Adobe Releases AIR 2.0 with Native Processes, WebKit + HTML5, Multitouch, More - cscotta
http://blogs.adobe.com/air/2010/06/introducing_air_2.html

======
cscotta
I've been testing pre-release builds of AIR 2.0 since January and am
pleasantly surprised by the improvements over 1.5.x.

Their inclusion of the WebKit release that ships with Safari 4.x is enough to
grin about (which introduced SquirrelFish Extreme and a native JSON object, so
clients do not have to implement JSON parsing in AS3 or pass eval'd objects
back through the security sandbox).

Beyond that, support for CSS transitions, animations, and canvas are welcome
as well. I've not had a need to play with multitouch or the native process
API, but they're great to have baked in.

I'm particularly looking forward to the Android SDK. It's a shame the AIR
packager for iPhone is no longer maintained, but that's water under the
bridge. It'll be nice to have a framework like this which allows for much
easier UI skinning and definition than the stock SDK. PhoneGap et al are great
- don't get me wrong - but it's nice to have a choice of platforms.

AIR is far from perfect, but it's a solid runtime to work in if you're
building an app that has to be cross-platform, is media or network-intensive,
and should behave more like a native app than something wrapped in a browser.
Kudos to the AIR team on a good release.

------
bprater
It is unfortunate that AIR doesn't get more press action than it already does.
If you need to develop client-side apps and are already familiar with web
technologies (HTML/JS), you can jump in swimming. You get a brain-dead simple
API that adds common OS-related tasks like loading and saving files. And it's
completely cross-platform!

My small company builds custom AIR apps for clients in real-time.

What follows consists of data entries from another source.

Every row gives one point. Before rounding, the points of a table are all equally far from one centre. They may lie mostly on one side of it. Where is the centre, to within rounding?
(in the rows, 128 means zero)

Points (9 x 3):
[[127  81 154]
 [180 174  95]
 [129 129 183]
 [129 169 178]
 [125 139 185]
 [ 74 193 121]
 [134  70 120]
 [127 210 119]
 [ 92 157 176]]
Centre: [121 140 114]

Points (12 x 8):
[[ 90 174 163 173 151  78 117 106]
 [ 57 168 153 115 120 106  99 133]
 [ 59 206 144 141 157 128 116 194]
 [ 75 220  99 141 110 102  86 129]
 [ 46 164 164 178 110 111 125 185]
 [124 174 113 114 138  67 151 136]
 [ 66 176 105 128 104  86 109 187]
 [ 60 193  98 115 133 103 137 149]
 [ 85 148 165 133 155  83 145 143]
 [ 43 149 139 137 118 110 124 153]
 [ 49 196 152 122 117  90 137 179]
 [ 44 147 159 147 112 130 135 156]]
Centre: [114 189 140 157 114 120 128 155]

Points (14 x 11):
[[158 180  59 146 172 193 145 132 126 137 104]
 [183 201  75 122 112 161  56 151 161 131 107]
 [232 199 140  98 138 167 119 161 207 125  85]
 [142 144 143 100 179 144  98 161  79  86 142]
 [127 125 174  76 174 128 139 136 164 142 147]
 [146 135 154  69  96 139  87 164 116  76 105]
 [117 106 130  78 176 142 148 223 131 145  84]
 [129 193 124  85 128 107 119 135 138 148 101]
 [108 148 154 114  87 196 125 157 178 102  83]
 [199 145  79 120 157 129 175 224  87 181 122]
 [144  98 108 144 110  70  94 188 144  96 156]
 [156 223 165  95 137 141 124 143 138 122 111]
 [209 149 102 106 113 110 138 203 206 198 158]
 [178 125 148 122  74  96  65 143 108 143 154]]
Centre: [182 128 129 138 130 154 124 179 146 138 119]

Points (24 x 18):
[[101 170 133 147 114 150 121 152 178 112 187 126 118 128 162  63 244 169]
 [ 84 114 128  97 101 121  48 102 184 119 184 179 131 162 114  72 181 126]
 [178 138 128 125  94 102 106 164 179  92 151 159 124 202 143  75 202 146]
 [112 131 216 104  64 134 125  73 150  75 143 141  84 178 155 137 198 163]
 [174  89 159  88 110 119  63 134 162  63 116  97 112 157 158  98 193 140]
 [140 164 142 103  96 126  88  69 130  65 216  93 133 130 138 140 190 163]
 [144 142 131  85  62 109  52 127 151 108 151 154 119 149  88 113 162 159]
 [174 118 187 137 129 133  51 130 142  86 155 151 125 131 100 125 226 108]
 [102 102 134 138 176  78  79 107 129  80 131 145 113 118 119  80 246 162]
 [179 134 123  74  89  64  84 116 149 147 138 167 122 130 132  89 170 168]
 [104 108 131 162  85 151  68 115 159  72 210 141 146 142 154 125 229 120]
 [119 144 117  52 126 119  66 148 119 125 166  89 130 167 148  72 195 128]
 [157 169 128 151  87 126  73 101  99 102 186 175 103 105 127  72 223 130]
 [164 172 168  72 133  87  67 118 101  87 183 145 131 155 125 134 178 108]
 [108 110 156 118  67  76  44 100 117  83 135 110 128 112 154 143 182 162]
 [136 119 169 153  72 122  93 119 147 188 166 154  82 192 174 114 222 165]
 [153 132 102 121  72 130  74 113 150 125 165 207 111 136  94 130 172 160]
 [ 89 159 152 157 116 125  16 110 151 104 153 142 129 185 135  96 182 186]
 [143 130 103  95  67 153  53 128 174 100 170 180 127 151 148  81 206 150]
 [174 152 134  80 120 129  98 135 157  75 131 127 147 153 168  37 187 149]
 [153 164 130  64 102 111  72 147 166 108 181 153 108  98 135  95 183 180]
 [134 126 126 126  32  88  78 123 153 107 161 102 141 144 126 108 182 113]
 [111 100 149 139 150 134 105 144  97 128 175 132 124 170  92 124 204  71]
 [ 84 116 159 155  73 132  57 139 153 137 205 147  99 176 140  88 193 170]]
Centre: [123 133 143 127 127 123 107 105 139 116 149 141 111 145 157 114 183 139]

Points:
[[188  78 160 128 132 148 119  82  73 135 124 173 165  98 116  85 175  84
  166  95 133 106 143  90]
 [192  24 170 132 133 119 119 128 122  95 106 157 167 179 139 106 132 131
  149 102 141 145 182 145]
 [221  62 151 157 100 140 151  59 117 161 116 202 166  94 153  97 127  85
  140  84 124  90 139 150]
 [211  68 166 141 136  96 168  92  73 136  94 130 134 106 127  92 106 103
  127  88 189 117 156 153]
 [178   7 163 186 120 159 141  78 102  96  98 147 143 118 119 115 161  98
  119  71 161  99 149 143]
 [172  64 155 161  85 126 131 106  73 157 120 182 191  79 135 112 120  63
  113 126 136  80 159 179]
 [177  58 200 139  85 113 121  57  88 120 113 180 143 110 127  93 122  69
  139 114 152 129 172 135]
 [194  56 195 144  94 103 138  82 104 151 113 169 147 120 125 132 109  98
  144  83 170 145 147 119]
 [173  68 149 176 137 141 165 114 138 156  96 186 153 113 111 106 115  67
  129 101 137 126 166 148]
 [159  74 167 163 121  93 136 112  72  69  90 122 167 116 123  72 153  89
  134 103 132 137 130 128]
 [162  52 145 159 121 107 125  67 116 114  74 150 136 147 138 100 118 100
  122  45 171  58 188 178]
 [202  65 177 192  80 158 112  71  98 137 111 174 160 141 140  62 150 106
  156 118 130 126 137 128]
 [177  37 161 178 111 133 124 137 144 129  92 175 126 146 114  70 109  87
  126  97 160  62 151 119]
 [191  73 178 116 137 161 146 106 120 108 115 148 110 101 116  83 130  85
  177  95 132 115 166 133]
 [161  38 169 168 128 147 146  99  99 143 140 121 152  97 121  95 114  67
  179 106 130  85 154 148]
 [203  76 167 152  98 139  98  85 106 115 119 182 163 108 133  82 109 106
  133  69 146 172 120 139]
 [224  81 197 146 129 121 138  73  89 154 101 152 118 134 106 128 136 137
  135  98 167  96 148 131]
 [214  56 151 161 114 120 125  52  72 165 118 132 169 109 174  97 123  98
  146  79 120 112 142 126]
 [203  64 165 125  96 111 166  69 127 149 109 186 179 158 112 119  96 101
  147  96 131 118 127 148]
 [168  82 149 186  83 140 139 125  87 124 102 152 122 121  94  86 132  69
  113 128 129 139 122 131]
 [171  49 163 161  90 123 118  60  74 114 132 140 148 138 114  70 137  89
  161  99 155 164 156 117]
 [157  47 127 146  81 110 119  92 102 162 142 135 150 130  96 137  99  89
  189 111 132  88 141 122]
 [192  56 176 129  85 137 137  92  66 116 111 159 156 114  95  97 123  92
  160 102 109 140 175 162]
 [224 102 165 162 102 112 130  74 108 160 113 183 164 133  99 142 144  84
  125 100 155 103 163 145]
 [163  44 159 159  82  93 130  95 120 136 111 170 107 101 154  70 116  69
  154  89 130  87 113 160]
 [188  71 157 176  76 135 137 104 121  98  77 160 141  84 132  80 118  77
  124  79 123 121 158 104]
 [203  86 179 177 134 132 145  82 135 122 103 145 155 103 141 134 141  82
  154 114 175 111 176 162]
 [190  89 118 152  74 114 130 100 123 126 187 153 168  90 167  83 173  67
  135  73  99 119 160 127]
 [198  55 196 147 114 118 151  85  90 107 137 158 146 125 120 130 113  92
  185 116 155 111 166 147]
 [200  62 134 163 149 138 147 107 110 123 139 138 155 111 135 104 123  84
  181 113 163 154 146 159]]
Centre: [158  81 132 139 101 126 132 100 112 122 137 149 151 125 140  96 138 136
 117 102 144  93 154 143]

Points:
[[105 104 183 119 121 177 120  83 141 157 163 208 118 168 223 148 157 133
   91 100 113 148 106 147]
 [167 164 169 116 170 176 144  99  82 154 192 121 153 170 207 102 192 118
   49 129 105 140 159 163]
 [174 166 146 162 135 160 110 101 109 158 215 171 123 188 175 122 139 109
   99 113 161 179 108 176]
 [111 155 146 132 129 204 100 101  98 172 219 169  99 131 175 111 146 134
  110 127 147 150 128 202]
 [149 109 144  90 171 162 140  71 110 121 243 166 108 153 218 109 169 104
   80 142 100 158 128 148]
 [159 124 225 126 150 167 138 119  86 182 207 142 119 159 215 133 183 123
  106 161 100 121 125 139]
 [171 106 171 136 163 167 144 105  96 124 239 163 117 157 155 116 123  58
  102 123 144 162 117 166]
 [115 130 190 105 137 166 132  88  95 137 165 171 153 127 233 138 179  88
   92 129  81 162 166 148]
 [162 145 179  94 148 198 149  98 113 135 199 156 140 144 211 165 127 123
  137 134  90 146  91 157]
 [183 193 178 149 136 181 169  96 127  99 176 139 127 165 205 170 122 107
  112 127  95 117 154 155]
 [129 169 175 139 155 178 126 111 152 136 178 166 130 194 237 140 167  63
  103 137 124 153 161 150]
 [146 133 160 115 142 172 104 119  99 183 174 166 104 138 198 117 168  73
   75  64 113 165 160 184]
 [178 183 168 123 168 195 140 115 113 172 198 138 100 174 227 114 143  85
  109 138 149 133 113 177]
 [147 111 195 127 166 162 137  57 121 163 189 151 156 147 224 168 138 116
  151  91 123 135  93 158]
 [175 175 161 130 138 167 113 130 113 164 210 189 127 162 191 137 156  80
  142 119  78 155 141 182]
 [150 126 205 150 141 182 130  94 108 125 237 152  99 163 159 143 172 116
   69 144 136 149 132 148]
 [138 135 194 115 198 203 106  92 122 185 167 131 165 156 192 138 155 123
  113 112 139 166 143 183]
 [149 175 145 106 141 168 107 114 106 131 176 136 142 123 223 103 131 124
   51 148 101 168 166 164]
 [129 149 162 160 126 201 137 110 126 115 173 185 140 173 223  95 130 108
   78 141  79 129  97 157]
 [166 162 185  99 177 103 128 114  76 172 198 191 111 177 153 123 136 134
  113  75 111 117 119 165]
 [147 169 158 126 137 173 139 110  94 145 233 170 110 166 222 131 105 129
  116 108 117 155 119 163]
 [180 150 195 140 142 180 127 132  67 149 211 176 111 152 187 151 155 123
   82 135 144 123 121 218]
 [164 100 143 124 127 157 111  92  97 149 209 212 119 166 209 139 142 116
   86 162  88 174 166 179]
 [191 122 153 119 128 170 132 117  99 138 192 184 123 145 207 181 142  82
   81  95 115 162 157 145]
 [142 121 196 108 128 191 106 127  75 149 192 156 139 145 192  98 169 110
  118 100 131 178 119 175]
 [158  92 207 163 173 138 124 136 106 150 162 174 155 109 188 124 133 104
  106  75 149 141  87 162]
 [152 149 151 120 108 171 126  92 135 140 158 172 132 174 202  91 214 105
   84  94 101 172 164 158]]
Centre: [143 118 144 135 158 135 135 107 119 134 154 147 118 151 178 123 152 120
 113 132 123 113 140 174]

Points (30 x 24):
[[195  89 121  46 191 130 134 122  69 161 101  89 140 144 109 110 114 177
  177  92 109 170 109 114]
 [186 147 133  70 178  96 101 166  90 155 127 105 179 104 177 160 131 188
  179 128  80 157 161 123]
 [171 131 133  99 182 130  89  99  75 161 115 105 159 145 157 139 105 159
  184 107  36 169 169 200]
 [164 116 116  96 128 124  92 136 123 119 139  88 112 107 157 106 158 184
  141  91 124 161 173 194]
 [203 136 155 116 175 165  95  92  69 173 135 100 119 128 134 190 113 190
  181 119  93 120 180 144]
 [156 117 142  65 146  83 100 145  52 174 131 114 140 121 165 123 149 147
  196  54  81 110 152 170]
 [180 126 168  96 184  53 100 114  97 171 172  97 131 164 160 142 106 171
  160 154  54 133 121 155]
 [208 125 151  58 206 153 156  78  91 167  86 104 184 126 160 121 123 155
  165 168  70 133 142 159]
 [188 164 166  82 193 152 126 107 157 142 114 120 112 158 176 134 143 210
  166 138  65 146 150 123]
 [208  68 139  68 125  68 128 126  92 163  92  45 159 129 177  80 114 162
  184 133  73 136 125 158]
 [150 118 138 116 201 157  87  96 104 111 105  49 125 124 177 102 132 165
  151  82 117 129 117 169]
 [170 132 143  38 140 129  95 137 123 158 173  85 102 165 184 137 156 176
  205 109  73 141 137 151]
 [154 131 154  21 146 139 121 142 144 188 128  75 123  72 138 135 113 131
  185 126  12 110 127 158]
 [209  85 126  61 180 115  95 101  89 145 153  67 176 161 126 116  74 191
  179 124 114 132 146 135]
 [181 160 153  63 180 141 102 121 128 200 108 180 123 174 153 104 131 185
  194 105 112 136 177 138]
 [203 174 126  98 181 113  79 138 121 133 133 122 133 104 129 152 135 164
  179 101 108 177 127 108]
 [170 151 107  53 129  85  81 137 140 214 121 104 191 123 145  89 124 193
  190 100  95 165 154  92]
 [194 132 146  58 168 115 113 152  58 170 139  81 194 165 123  96 137 164
  155 116  83  96 129 106]
 [215  88 171  94 152  80  93 105 116 228  86 106 136 103 198 113 112 192
  197 151  60 104 130  67]
 [177 171 109  57 149 104 121 130  59 182 102  74 155 122 195 121 121 186
  182 111  60 139 113 168]
 [182  97 157  86 169  79 129  85  80 143 127 100 132 111 110 121 159 132
  179  97 104 144 166 182]
 [158 116 144  95 145  82  75 160 130 167 152  87 163  91 175 159 133 216
  185 162  26 116  87 121]
 [114  82 139  94 181 123 113 124 121 165  86 135 176 139 156 137 191 198
  190 117  53 126 146 192]
 [195 111 126 126 192 108  88 151  70 151 165 115 138  98 139 117 105 177
  156 122  96 150 201 110]
 [166 118 205  83 168 184 111 108  90 124 126 126 159 162 131 145 118 163
  214 120 149 127 105  96]
 [173 158 128  64 197 115 139 120 114 182 122  96 158  82 173 148  76 206
  184 174 141 125 138 148]
 [164 131 104  63 160 131 103 129  90 167 159  91  97 127 152 186 121 167
  147 110  76 174 172 115]
 [178 146 145  84 146 115  76 158  55 134 161 124 196 112 120 148 136 157
  177 109  86 122 170 116]
 [210 115 172  91 166 125 139  97  52 154 150 110  87 110 172 127 144 165
  120 136  46 141 132 124]
 [133 103 137  67 147 124  95  50  86 172 174 121 100 149 136 132 153 177
  182  85 131 152 145 178]]
Centre: [141 105 128 106 124 138 109 104 117 168 118 128 138 114 149 108 107 158
 172 141  88 111 121 122]

Points (30 x 24):
[[157 124 115 166 137 174 151 117 181 155 130 183 154 121  58  97 147 115
   95 116  92 107 101 135]
 [176 169 125 184  94 182 132 118 184 136 142 115 161 126  63 120 169  98
   93 111 110  96 103 138]
 [136 143  87 165 124 141 137 142 249 150 135 127 126 106 149 107 138  93
   60 125 115  96 103 114]
 [151 131  86 198 108 128 131  80 185 130 182 168 197 136 122  85 137 105
   97  99  79  79 111 161]
 [184 168  82 168 124 132 194 106 202 158 129 164 166 147 116 170 166 105
  100 141 156  90 134 121]
 [137 187 106 147 110 145 121 150 178 176 121 156 166  99 108 171 144 123
   89 129  89 152 107 185]
 [117 146  90 180 103 144 161 107 195 158 115 172 192 119 105 117 138 108
   74  64 152 135 134 142]
 [177 189 109 154  98 144 159 116 164 149 132 171 168 134 125 103 128  80
  107 131 131  74 141 108]
 [158 159  90 132 143 156 132 130 199 191 124 177 180 106  90 112 144  91
  119 135 116  71 116 124]
 [118 169 119 140  89 160 161 123 160 120 167 177 192 121 130 151 150 167
   86 108 116 109 131  98]
 [143 170  71 118 115 141 130 126 177 140 114 165 203  65 115 146 131 117
   95  87 124  84 131 113]
 [135 150 110 184 108 174 126 100 221 167 134 174 149  92 121 144 148  91
  107  96 118 136 100 163]
 [131 131 112 164 139 182 156 107 208 135 144 181 184 126 117 137 172  86
   52 121 125 106  91 124]
 [113 120 115 143 146 172 168 106 213 181  74 120 171 102 106 136 163 132
  122 111  95  51 120 141]
 [146 131 101 104 128 172 130 123 182 115 126 125 195 131  85 103 107 127
   83  82 134  59 169 177]
 [184 127  87 166 112 167 178  94 182 155 142 147 185 121  94 122 122  89
   80  71 132  88 101 142]
 [135 164  48 167  96 155 121 115 218 166 112 151 157 104 141 130 107  95
   98  97 112  76 107 137]
 [160 102  88 166 103 167 176 125 183 164 102 157 202 130  92 130 126  88
  111 133 109 116 149 154]
 [179 144  63 147 157 184 116 138 207 161  99 151 157 118  92 103 117 111
   87 116 125  86 156 155]
 [156 152  94 171  86 122 154 122 179 173 146 159 173  88  92 128 149  86
   71 141 134 118 162 121]
 [128 137  84 162 137 142 167 135 209 163  89 154 208 131  90 132 129 129
   95  80  98  87 108 113]
 [114 146  80 170 132 189 145 135 176 149 113 165 186  91 125 169 145 133
   86 111 148 110 181 116]
 [141 145  82 168 121 121 133 147 216  96 120 180 177 116 113 105 148  86
  123 123 112 106 156 170]
 [160 121  73 168 132 185 122 121 193 171 106 141 242 137 126 141 156 145
   56 124  96  78 123 147]
 [180 169  95 123 138 159 162 128 223 148 109 138 178 115  96 122 184 113
   88  95 136  97 109 117]
 [155 146  67 164 139 153 112 122 226 195 118 150 191  82  91 144 132 142
   82 117 113  67 120 130]
 [163 159 105 152  94 172 167 116 180 139 132 181 171 129 117 121 169 139
   70  89 138  54 131 111]
 [164 108  84 149  97 126 113  86 226 163 154 141 204  70 115 134 155 100
   71  94 130  92 112 148]
 [164 178 143 108 140 159 144 141 171 164  99 171 182 153 126 129 152  92
  121 130 124  98  91 164]
 [156 122  91 128 147 190 138 104 171 187 139 133 189  87 105 141 143 110
   72  80 144  70 155 114]]
Centre: [140 132 109 155 139 129 125 104 167 140 131 119 162 129 133 137 143 137
  99 125 128  98 125 153]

Take the
command-line compiler, a dash of AWS's services and database-driven
configuration files and the system builds one-of-a-kind cross-platform apps in
seconds. It's the closest thing to fill-in-the-blank software that I've found.

------
jarin
Sometimes I feel a little schizophrenic, because writing apps for the browser
using Flex makes me want to tear my hair out but writing desktop apps with
Flex/AIR is awesome (especially with the Mate framework).

I wish AIR had the native processes when I was building Naughty America
Direct, one of the big things I wanted to be able to do was automatically add
the videos to iTunes after they were downloaded.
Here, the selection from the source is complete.